ManicMiner · 20/07/2011 13:52

He's a law-breaking piece of scum that needs to be punished. When he comes out he will still have a multi-millionaire dad and not need to have to work for the rest of his life.

sfxmum · 20/07/2011 20:34

''I think we also must put into perspective the comparison's between Gilmour & phone hacking. Yes the phone hacking thing is diabolical but there was no violence. And whilst it turns most people's stomach what happened, no-one was physically hurt or could have been''

well it actually pales in comparison, the corruption and lack of ethics is far more insidious and damaging to a society at large that the actions of a drugged up, over excited spoiled brat imho

2shoes · 20/07/2011 20:58

ManicMiner puts it well. But niceguy says it best(apart from the sharing a beer, you do know you would have to pay don't you)

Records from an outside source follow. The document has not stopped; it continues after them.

There are 11 hidden switches. A switch that is on adds its own fixed numbers to the row, and there is some noise. The rows also spread widely along 14 directions, which tell nothing about the answers.
In the rows, zero is written as 128.
Some rows, each with its switches (1 for on, 0 for off) after it:
[165 104 176 104  74  54 120 180 130 125 105 130 175 121 122 138 108 118
 200 201 133 136 142 140 126 119 104 166 153 151  80 140 130 161]
0 0 1 1 1 0 0 1 1 1 0
[101 129 136 123  87  79 150 189 130  76 156 163 161 123  83 152 115  43
 121 130 110  78 124  91 123 121 125 137 116 126 182 185 107 130]
0 0 0 1 0 0 0 0 0 1 0
[ 78 138 176 123 155  93 168 128 113 126  99 143 143 140 115 129 109  87
 175 143 107 101  82 143 108 102  88 147 129  85  87 147 143 143]
0 0 1 1 0 1 0 1 0 0 1
[127 126 143 129 101  84 154 179 123 129 154 118 138 146 133 147 103  90
 160 143  88 111 155 101 113 127 134 118 121 123 171 148 125 120]
0 0 1 1 1 0 0 1 1 0 0
[135 112 131 125 123 166 129 136 174 186  91 130 142  97 116  59 170 132
 174 160 113 168 104 173 126 136 113 123 142 108 144  89 171 167]
0 1 1 0 0 1 0 0 0 1 1
[126 132 165 140 105  73 146 153 136 130 128 115 160 150 123 104  93 109
 192 156  91 118 116 138  91 107 103 124 119 127 116 159 118 147]
0 1 1 0 1 1 0 1 0 1 1
[113 140 173 105 106 155 146 162 167 149 135 145 142 143 119  91 131  70
 153 152 109 113 131 156  81 108 146 119  92 116 159 113 157 151]
0 0 0 1 1 1 0 1 0 1 0
[103 130 136 118 120  97 160 153 145 143  99 164 137 107 105 120 143 116
 129 166 131 147  80 124 122 111  99 143 159 109 143 175 160 127]
0 0 0 1 1 1 0 0 0 1 0
[136 144 116 146 117 116 147 132 161 160 126 132 125  95  94 114 143  86
 170 161 117 148 108 146 160 109 115 127 190  99 150 130 136 131]
0 0 1 1 0 1 0 1 1 1 0
[151 134  96 152 107  66 115 157 143 101 132 127 172 117  89 149 106  83
 166 143 112 125 125 120 158 103 111 118 182 148 146 170 100 162]
1 0 1 0 1 1 1 0 0 1 1
[159  87 123 131 105 143 125 131 109 138  82 149 162 105 131 144 147 139
 169 146 116 112 149 141 150 176 110 135 110 123 118  63 125 181]
0 1 0 0 0 1 0 0 0 1 0
[114 103 159  81 116 144 100 184 110 132  95 129 136 121 124 179 135 114
 124 152 170 131 163 145 114 108 160 152 153 138  97 113 165 181]
0 0 0 1 0 1 0 0 1 1 0
[110 130 139 127 138  53 158  93  97 149 133 149  84  78 129 202 165 113
 191 197 103 134 104 126 187 170 134 178 213 129 134 129 123 100]
0 1 0 1 0 0 1 1 0 1 1
[134 137 157 114 114 119 122 160 135 129 130 123 127 130 127 140 111 107
 146 161 138 131 149 143 114  98 141 129 157 136 116 137 131 145]
0 0 1 1 0 1 0 0 0 0 0
[ 97 124 180  90 189  82 104 132 145 121 114 120 161 128 105  85 124  80
 200 162  83 122 127 179 141 101 115 132 208 136 108 172 138 160]
0 1 0 1 0 0 0 1 0 1 1
[124 101 145 122 116  93 116 140 140 126  93 115 178 139 117 104  91 123
 159 152  91 128 116 110 110 112  88 116 137 121 140 134 152 170]
0 0 1 1 0 0 0 1 0 1 1
[134 132 122 135  87 125 149 209 109 163 131 115 105 111 137 163 149 144
 124 139 183 168 141 136 124 114 155 158 136 128  87 149 130 125]
0 0 1 0 0 1 0 0 0 0 0
[161  77 102 134 117  92  80 143 129 115  69 128 185  82  94 126 144 143
 153 158 125 145 141 122 176 147  99 135 213 149 124 142 129 180]
0 1 1 1 0 0 0 0 0 0 0
[135  96 143 118 135 123  98 112 101 113  88 123 172 133 124 162  94 111
 173 131 106  96 157 143 150 132 117 123 133 130  93  68 122 206]
0 1 0 0 1 1 0 1 0 1 0
[151 138 112 139 104 131 152 158 114 136 115 152 139 132 146 155 150 132
 132 151 128 122 137 125 112 142 149 134 109 155 107 144 124 145]
0 0 1 1 1 0 1 0 0 1 0
[ 59 133 184 116 145 118 122 138 150 153 131  89 119 150 123  66 137 105
 156 132  90 155  82 154  81 110 157 150 121 148 120 159 172 149]
0 1 1 1 0 0 0 1 0 1 1
[149 130 144 146 125  65 174 139 135 146  92 140 175 147 136  74 122 143
 204 176  71 129  98 136 105 132  71 127 130 124 109 192 127 124]
0 0 1 1 1 1 1 1 0 1 0
[131 145 173 133  94 130 121 143 149 110 144 140 144 143  93 128 115  61
 142 159 119  89 155 145  78 103 155 115 142 126 168 156 117 133]
0 0 0 1 1 1 0 0 0 1 0
[ 86 140 155 117 132  97 165 137 121 122 149 147 107 144 136 177 120  66
 160 144  72  90 117 114 109 147 151 126 108 133 179 115 142 137]
1 0 1 1 1 1 0 1 0 1 1
[113 137  91 124 131  70 120 127 123  98 121 158 130  99 106 200 111 108
 102 151 138 132 102  95 175 105 125 138 203 160 131 164 134 152]
1 0 0 1 0 0 0 1 0 1 0
[ 98 182 141 167 116  98 183 103 136 146 185 113 101 149 124 128  78  77
 163 120  93 120  82 124 134  85 124 123 107 105 128 116 105 117]
0 1 0 1 0 1 0 1 0 1 0
[169 146  53 196 116 115 102  89 143 108  94 141 172 111 110 125 134 139
 129 128 119 132  92 122 156 126 108 108 160 182  84 164 105 182]
0 0 1 1 1 1 0 1 0 1 1
[117 117 137 137 115 116 121 179 133 138 113 101 155 145 137  97 125 136
 145 124 113 143 123 126  84 118 133 122 108 159 114 166 150 165]
0 1 1 1 0 1 0 0 1 0 1
[100 148 109 160  98 126 113  79 142 111 163 117  97 131 103 161 100  90
  91 123 101 119 111  86 128 119 162 113 139 150 202 125 125 130]
0 0 0 0 0 1 0 1 0 1 0
[126 104 171 125 124  72 121 154  98 140 124 102 128 121 129 139 144 123
 199 167 103 133 156 154 142 157 146 162 176 143 108 152 116 131]
0 1 0 1 0 1 0 1 0 1 0

New rows, each followed by its switches (1 for on, 0 for off):
[121 156 132 161  96 151 103 110 168 134 129 113 140 134  95 105 109  98
 118 130 144 146  91 142  98  76 142 120 130 140 120 130 141 167]
0 0 0 1 1 1 0 0 0 1 1
[166 100 138 105 126 116  94 121 119 103  97 145 169 133 126 170 112 106
 162 174  92  88 189 124 134 144 135 106 171 149 160 104 122 175]
0 0 1 1 1 0 1 0 0 1 0
[130 112 188 128  75  44 147 123 107 123 107 153 131 103 115 188 128 109
 201 217 116 105 113 127 112 154 113 174 165 129 118 133 122 132]
0 1 1 1 1 1 0 1 0 1 1
[145 138 104 170 102 134 157 172  91 138 125 139 127 116 135 179 156 133
 138 128 155 116 142 139 120 140 152 140 121 128  75 148  97 140]
0 1 1 0 0 0 0 0 0 1 1
[104 148 106 121 126 129 160 148 126 154 115 160  97 123 170 130 162 178
  85 140 147 174  74 117 113 137 140 152  89 187  89 166 165 128]
0 0 0 0 1 1 0 0 0 0 0
[ 66 165 179 112 136  94 171 118 121 119 183 142  79 134 119 178 133  22
 177 141  96  94  89 139 143 131 177 182 109 142 128 105 129 124]
1 0 1 1 0 0 1 1 1 0 0
[116 124  93 167  91  82 191 138 140 136  98 171 151 105  96 107 147 133
 122 157  97 133  55  75 115 144  68 133 132  94 192 201 138  98]
0 0 1 0 0 0 1 0 0 1 0
[152 133  87 199  52  86 127 177 129 118 141 104 173 114  98 131 130 111
 146 111 135 137 103 108 134 124 135 143 109 161  93 167  93 166]
0 1 1 1 1 0 0 1 0 1 1
[153 123  91 194 129 159  99 114 102 134  90  94 160 151 143 123 142 158
 134  97 111 127 141 141 113 151 156 114 109 170  66 135 116 181]
0 0 1 1 1 0 0 1 0 1 1
[119 201  95 150 119 127 145 121 163 104 173 162 117 118 114 145 115  67
 108 119 144 119  76 133 148  73 151 122 122 184  89 142 104 163]
0 1 1 1 1 1 0 0 0 0 0
[ 84 173 115 165 142 128 190  55 121 131 134 157 107 137 124 143 106  99
 135 115  93 104  42 112 137 112 106 134  87 107 111 100 121 138]
0 1 1 0 0 0 1 0 0 1 0
[101 147 115 108 128 160 150 148 126 167 150 123  90 116 145 159 132 111
 126 112 153 162 104 138 167 106 153 153  95 128  97  59 155 158]
0 0 0 0 0 1 1 0 0 0 0
[ 95 112 123 135 119  77 141 147 138  97  92 148 188 137 108 105  97 107
 132 127  83 105  77  82 103 117  70 116 106 130 148 179 150 164]
0 0 1 1 0 1 0 1 0 0 1
[135 131 121 134 159 134 128 162 122 121 126 120 176 143 126 101 126  83
 182 100  88  95 163 168 151 123 131 104 123 132  93 128 102 183]
0 1 0 1 0 1 0 1 0 1 0
[148 125 118 132  90  95 118 185 144 127 126 113 170 128 110 118  87 123
 131 139 142 146 141 115 122  78 101 113 151 129 126 172 125 150]
0 0 0 0 0 1 0 1 0 0 0
[125 169 133 158 111  93 155 109 156 102 129 184 130 107  74 162 107  70
 119 183 130  89 102 116  99  76 115 107 219 105 180 196 113 110]
1 1 1 1 0 0 0 0 0 0 0
[ 91 119 144 110 142 101 177 162 121 112 113 151 168 173 162  79 120 113
 163 110  44  94  95 111 100 161  98 125  19 154 120 148 145 162]
0 0 1 1 0 1 0 1 0 1 0
[137 140 111 155 132 114 147 104 141 154 124 136 112 122 153 110 153 144
 158 154  80 145 105 133 133 165 141 121 139 173 144 131 138 135]
1 1 1 1 0 1 0 1 0 0 0
[155 152  89 191  92 107 165 104 145 135 150 148 121  93 101 142 150  77
 175 133 103 128  87 125 193 162 118 141 128 126 148  85  95 131]
1 0 1 1 1 1 0 0 0 0 0
[133 157 134 140 122 133 152 164 137 157 140 123 127 148 152 131 108 128
 135 145 123 129 145 135  76  88 144  95 130 126 125 155 134 133]
0 1 1 0 1 0 0 1 0 0 1
[121 114 105 142 126 116 158 148 114 136  82 157 156 118 118 148 147 119
 134 144 103 107 116 102 117 142 108 116 146 102 160 158 147 141]
0 0 1 1 1 1 1 1 0 0 0
[101 121 122 142 103  72 178 161 107 150 147 122 117 112 125 152 127 109
 170 132  98 136 101 103 160 147 110 153 117 109 146 127 127 118]
0 1 0 0 0 1 0 1 1 1 0
[136 123 148 148 149  93 148 136 107 147 109 116 152 137 133 108 140 117
 206 151  81 111 145 154 123 143 118 133 160 122 110 172 115 127]
0 1 0 1 0 1 1 1 1 0 0
[166 111 103 142 119 116  92 132 124 148 125  88 139 106 140 118 139 154
 168 123 134 184 132 145 208 152 131 160 139 178  61  81 119 169]
0 0 0 1 0 0 0 0 0 0 0
[141 110 141 145  98  66 134 143  97 119 124 117 140 128 127 179  96 126
 169 152 117 124 137 103 139 137 105 146 139 127 116 128 109 132]
0 0 1 0 1 0 0 0 0 0 1
[ 80 158 179 102 142  92 147  95 126 119 142 147 107 127  99 184  79  59
 154 170 124  98 101 133 131  62 125 137 188  95 136 117 133 140]
0 1 0 1 0 1 1 0 0 1 0
[192 122 123 167 144 112  81  89 123 111  85 119 162 138 119 134 131 139
 181 180  93 105 189 162 109 144 138  91 229 163 140 187  93 146]
1 0 1 0 0 1 1 0 0 1 1
[154 114 139 118 150 145 149 157 100 197 116 105 105 118 159 144 164 139
 205 157 117 155 183 179 162 156 145 140 162  97 112  86 134 124]
0 0 0 0 0 1 1 0 1 1 0
[ 86 132 157 138 143 148 161 175 107 171 111 109 131 149 139 114 142 126
 147 111 127 137 117 160  78 107 146 136 101  95  84 147 153 144]
0 1 0 0 1 0 0 1 0 1 1
[129  85 164 102 128  63  78 139 102 104  98 111 155 129 130 155 124 137
 176 169 102 131 154 128 137 160 130 156 170 184 110 150 133 165]
0 0 0 1 1 1 0 0 0 1 1
[ 76 148 135 130 155 155 146 121 158 173 115 130 108 109  95  86 162  92
 138 126 130 170  62 164 148  99 131 146 158  96 123 121 171 141]
0 0 0 1 1 1 0 0 0 1 0
[110 158 164 140  98 131 134 131 141 120 116 142 133 166 131 110 104 143
  81 156 147 126 100 123  30  81 145 129 105 163 105 210 146 128]
0 0 0 1 0 0 0 0 0 1 0
[ 56 152 122 109 186 140 205 142 136 143 119 189 120 117 124  86 178  87
 135 109  95 123  48 150 152 139  99 151  82 101 111 146 155 127]
0 0 0 0 0 0 0 0 0 1 0
[116  98 240  87 179  82 140 109 108 113  48 195 159 131 128 114 176 113
 231 233  70  62 145 201  60 186 107 153 187 128 117 192 139 128]
1 1 0 1 0 1 0 0 0 1 1
[141 139 110 160 147 147 159 123 117 164 111 133 125 120 141 124 146 136
 168 133 108 131 126 157 139 136 118 114 138 102 103 111 119 140]
0 1 1 0 0 0 0 0 0 1 1
[128  87 173 126 130  98 106 156 110 182 116  56 111 144 144 111 131 160
 193 148  98 188 160 149 126 155 148 150 160 135 142 117 159 125]
1 0 0 0 1 1 0 0 1 0 0
[109 180 139 130 147 139 165 106 123 123 131 178  87 140 144 179 132  99
 112 165 129  96 119 137  94 105 155 119 151 144 117 166 130 119]
0 0 1 1 0 1 0 0 1 1 0
[121 137 126 133 149 104 134 119 124 113 109 167 140 114 114 147 152 102
 143 157 109 107 118 136 135 140 122 131 171 139 131 173 125 132]
0 0 0 1 1 0 0 0 0 1 1
[173 162  84 195  78 167 123  83 170 145 109 140 147 124 110 109 123 130
 111 145 140 138  95 131 111  99 130 102 129 143 114 114 125 163]
0 0 1 1 1 0 0 1 0 1 0
[160 138 135 137 123  96 155 158 107 160 137 122 121 112 148 152 141 128
 206 157 134 151 141 171 176 134 130 159 145 139  47 106 101 142]
0 1 1 0 1 0 0 0 1 1 0
[158 160 145 151 129 111 126 128 160 141 151 123 120 139 138  93 152 105
 191 168  85 137 136 174 114 144 161 121 151 184 133 160 111 129]
1 0 1 1 1 1 0 0 0 1 1
[137 154 185 166  89  78 111  76 133  84 187 104 118 155 104 147  75  55
 183 159  75  72 150 123 108 127 159 125 142 161 165 127  67 121]
0 1 1 1 0 1 0 0 0 0 0
[114 149 154 120 161 121 157 158 141 166 136 126 108 150 172  66 157 156
 155 158  85 151 131 160  71 139 143 113 126 162 137 207 146  99]
0 1 0 0 0 1 0 0 0 0 1
[162 123 163 149 105  87 109 129 111 128 134  85 140 144 129 154  85 116
 201 159 114 126 168 145 134 117 127 131 161 131  96 111  95 148]
0 0 1 1 0 1 0 0 0 1 1
[160 157 141 140  97  92 160 131 129 119 140 160 140 134 148 145 104 114
 178 166 120 106 117 140 123 119 107 135  96 162  75 123  98 148]
0 1 1 0 1 1 0 0 1 0 0
[137 117 176 145  86 105 101 148 133 132 142  85 140 128  98 120 117  85
 185 150 118 130 150 150 120 124 155 145 151 135 133 115 112 152]
0 1 1 1 1 1 0 0 0 0 0
[154  95 109 135 142  87 103 215  96 141 109  67 161 158 165 105 134 180
 159 118  92 165 190 133 129 151 147 113 149 183  99 206 119 151]
0 0 1 0 1 1 0 1 0 1 0
[124 100 124 119 167 147  85 134 143 126  84 123 180 135 130  86 144 123
 149 117  86 128 136 152 121 146 133 108 133 169 130 120 161 202]
1 1 0 1 1 0 0 0 0 0 1
[ 90 104 160 110 115 108 137 141 127 165 111 109 109 134 130 130 119 137
 131 162 101 154 124 104  99 130 134 131 154 106 192 136 179 119]
0 0 0 1 0 1 0 1 0 1 0
[107 123 156 158 134 128 109 135  85 120 129  82 135 128 100 175 113  71
 183  97 140 105 142 162 155 112 152 157 142 107  54  82  99 183]
0 1 1 1 0 1 0 0 0 0 1
[122 116 166 128  95 113 102 173 152 132 139  82 174 155  96  94  77  80
 164 126 106 128 149 133  98  77 130 108 128 120 157 125 136 176]
0 1 0 1 1 1 0 0 1 1 0
[116 132 165 141 152 114 112  96 134 106  80 135 162 149  99 118  98  98
 159 145 111 105 105 153 103  95 107 123 166 124  98 144 136 171]
1 0 1 1 1 1 0 0 0 0 0
[121 106 149 133 121  61 114 156  92  93 126 110 158 142 123 160 123 104
 180 149  81  88 163 120 109 154 146 136 153 167 135 197  97 147]
0 1 1 0 0 1 1 1 0 1 1
[108 180 144 153 141 130 167 116 104 144 137 145  92 149 155 169 138 121
 139 151 133 108 111 149  78 104 165 136 129 149  78 179 123 120]
0 1 0 1 0 1 1 0 1 1 1
[ 94 135 172 129 140  68 122 102 110  92 121 120 136 160 119 154  68 113
 143 150 105 106 108 114 100  91 108 136 152 140 103 174 120 138]
0 0 1 0 0 0 0 0 0 1 1
[ 89 124 156 104 144 115 125 117 138 124 105 136 142 130 106 124 116  90
 163 143 104 124  87 148 131 109 124 143 137 136 121 105 154 186]
1 1 1 0 0 1 1 0 0 1 0
[114  94 158  94 130 136 115 137 141 147  46 152 149 120 137  89 159 172
 126 181 127 152 103 143  79 140 111 143 141 152 114 160 195 162]
0 0 1 0 0 1 0 1 0 0 0
[138 130  83 178 129 120 161 122 129 136  97 153 168 122 125  81 167 130
 160 110  88 132  72 132 155 171  90 138  80 149  92 147 121 154]
0 0 0 1 1 1 0 0 1 1 0
[107 119 200 102 121 129 127 139 165 148 128 119 146 140 119  68 137  75
 208 160  75 122 117 172  95 138 135 135  98 130 148  89 154 168]
0 1 1 1 1 1 0 0 0 1 1
[129 125 154 148 135  55 127 121 116 128 113 108 149 152 139 117 108 145
 182 155  84 141 108 132 117 138 114 145 145 169  94 175 128 138]
1 0 0 1 1 0 0 1 0 1 1
[ 99 105 136 113 141 110 124 112 144 141  83 138 139 122 125 100 151 130
 155 149  86 152  73 136 136 160 117 149 123 157 134 114 176 171]
1 0 1 0 1 1 0 1 0 1 0
[ 91 122 155 118 131  82 140 153 124 108  88 145 168 160 133 126  95 128
 126 152  94 104  99  99  50 101 103 110 121 148 135 208 161 160]
0 1 1 1 1 1 0 0 1 1 1
[120 115 147 108 130  96 153 194 139 113  90 176 208 122 105  99 155  78
 184 154  96  84 118 156  97 132 101 136 120 127 120 185 138 174]
1 1 0 1 0 0 1 1 0 1 1
[158 151 102 142 131 115 150 130 127 167 136 112 125 140 168 142 106 144
 169 149  97 146 140 131 145 112 135  98 146 143 115 109 124 152]
0 1 1 1 1 1 1 1 0 1 0
[ 98 127 115 127 173 124 186 207 107 176 115 119 129 127 136 117 164 108
 167 109  99 146 131 149 152 131 124 122 146  76 126 153 146 128]
0 0 1 1 1 1 0 1 0 1 0
[103 137 173  85 164 120 147 132 146 125 137 155 137 151 157  88 128  92
 169 150  64 102 126 146 106 146 121 121  89 151 145 129 147 137]
0 0 0 1 0 0 0 0 0 0 1
[ 62 144 102 106 148  75 166 111 130 115  88 201 128  79  93 176 129 109
  96 161 145 127  28  92 155  87  78 152 189 118 125 183 167 143]
0 1 0 0 0 1 1 1 0 0 0
[135 136 158 106 159  92 122 130  96  74 110 169 161 153 144 189  94  96
 147 166  99  47 183 131  99 115 137 100 170 162 102 172 101 161]
0 1 1 1 1 0 0 1 0 0 0
[189 127  62 204 104  97 135 148 116 151 106 105 155 129 135 131 121 179
 142 127 116 166 141 110 150 135 108 101 168 143 123 170 103 133]
1 0 0 1 1 1 0 0 0 1 0
[114 142 114 139 158 105 143 111 120 128 118 141 125 139 144 149 117 128
 145 135  95 121 109 128 133 129 117 117 140 147 119 147 133 145]
1 0 0 0 0 1 0 1 0 1 1
[110 118 174  66 126  92 151 183 129 116 109 182 154 111 117 187 101  72
 154 188 127  89 146 120 110  93 100 118 166  92 158 121 154 157]
0 1 1 1 1 0 0 0 0 0 1
[115 108 171 126 135  65 153 149  87 157 108  84 131 155 152 131 112 147
 206 152  90 145 128 135 128 139 116 161 133 119  84 140 132 132]
0 0 1 1 0 1 1 1 0 1 0
[101 153  99 158 160  65 150  91 115 138 141 116 113 125 135 153 102 120
 167 123  87 144  76 116 184 116 103 130 161 144 100 140 119 138]
0 1 0 0 1 1 0 1 1 1 1
[111  92 128 139  87  90 142 157  97  89  94 145 174 148 124 180  90 112
 128 121  95  74 125  70  84 150  99 119  72 126 161 134 135 169]
1 0 1 0 0 1 0 1 0 0 1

lawnimp · 20/07/2011 21:00

he will be out in a week

edam · 20/07/2011 21:23

niceguy - have you missed the Screws involvement in a case of murder? They were hacking the cop investigating one of their private detectives who was accused of murder. They have also employed other convicted murderers. They were also, of course, hacking the phones of murder victims and dead servicemen and women. And of course poor Sean Hoare is now dead - probably of addictions encouraged in the course of his work for the Screws. (Of course he bears personal responsibility, but it's surely shared with the commissioning editor who encouraged him to 'party' with celebs to get showbiz news?)